Manifesto

Anima Mundi (Utriusque Cosmi Historia, 1617)
Note

This text was, briefly, the public-facing declaration of the Aurum Solis, from which the Ordo Astrum Sophiae is descended. Written by Melita Denning and Osborne Phillips, it remains a clear and concrete statement of our theurgic practice.

Manifesto

The development of the individual towards perfection we hold to be a sacred duty, and we work for the common good as a means of achieving this goal.

The work of magic is the work of humankind. The famous schema of the Qabalah, the ‘Tree of Life’, which indicates an entire philosophy by means of ten circles and twenty-two connecting lines, is sometimes taken to be an objective plan of the universe. It is not. It is altogether subjective. It is the plan of the universe interpreted through the focusing lens of human nature. That is both the limit of what we can know and the limit of what concerns us. The perfection to which we aspire must be perfection of the human kind.

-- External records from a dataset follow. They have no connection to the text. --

These are the activations of a small neural network, seen along a few directions. Each row is one input.
Each table varies a few parts of the input and shows all the possible inputs, shuffled.
A made-up example of a description, with smaller parts first: values(2) and (point or line(9) or (line(6) and ring(8))).
Shared parts are said once, and a part with two or three values counts as separate values.
In the rows, 128 means zero.

Other details of the inputs shift rows strongly along two fixed directions, in all tables alike. That doesn't count.

Rows:
row 1: [112 131 133 131 119 159 141 133 142  96 113]
row 2: [110 155 122 111 111 114 137 138 141 125  86]
row 3: [148  85 152 157 131 154 134 124 117 116 187]
row 4: [115 147  95 112 124 109 138 134 145 129  97]
row 5: [110 147  98 112 123 111 141 138 146 129  98]
row 6: [141 153 142 122 130  75 110 137 101 212 117]
row 7: [121 141  91 103 128 106 145 130 144 128 102]
row 8: [112 124 109 116 135 134 138 129 134 101 111]
row 9: [120 123 123 127 115 147 129 134 144  81 112]
row 10: [143 168 138 116 124  60 102 144 100 231 107]
row 11: [153 124 141 139 127 105 122 122 117 159 158]
row 12: [110 145  98 102 138 110 132 130 134 127  90]
row 13: [128 151 106 102 131 130 104 106 167  92  93]
row 14: [120 125 132 129 111 149 137 129 146  77 114]
row 15: [147 122 130 133 137 106 124 124 114 167 148]
row 16: [107 119 113 125 137 145 137 126 135  94 112]
row 17: [159 148 141 118 130  75 102 134 100 204 129]
row 18: [148 143 126 128 131  86 113 132 113 190 137]
row 19: [135 107 156 151 136 139 116 136 105 142 169]
row 20: [137 130 147 145 140 128 113 120  99 168 150]
row 21: [151  86 162 161 120 155 135 123 121 105 195]
row 22: [116 126 109 132 125 155 150 119 146  94 121]
row 23: [157 119 130 128 134 106 123 126 115 161 159]
row 24: [136  93 166 166 136 179 125 121 108 109 184]
row 25: [113 124 127 126 114 148 137 142 143  88 116]
row 26: [117 121 123 126 123 143 137 131 141  88 110]
row 27: [143 114 151 149 139 125 106 129 101 152 162]
row 28: [112 156 122 111 111 113 135 136 141 123  85]
row 29: [132  93 165 165 136 182 128 124 110 106 184]
row 30: [111 121 111 126 120 145 148 138 149  91 125]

This aspiration towards perfection is essential to all who follow the path of Magic. Here is no place for scruples about spiritual narcissism or pride or anything of that sort. To reject this harmony would be to will a disharmony in the universal fabric, and would be at least as great a catastrophe as the defects it might seem to avoid. This aspiration and reverent sense of purpose are the sure mark of the true student of Qabalah.

There is the human being, the microcosm, containing within the self a reflection of all those forces perceived in the external universe and, step-by-step, in magical training, becoming aware of those forces and at the same time learning to evoke and control them. For this is the truth, which the guardians of the Qabalah have known through the ages: the inner world and the outer are more closely related than is ever dreamed of by the average person, who thinks of the self as the victim of external circumstances; and the inner world is the more potent.

We make our world, or we are crushed by the worlds made by others. The greater our understanding and the more enlightened our spirit, the better we will carry out this essential task.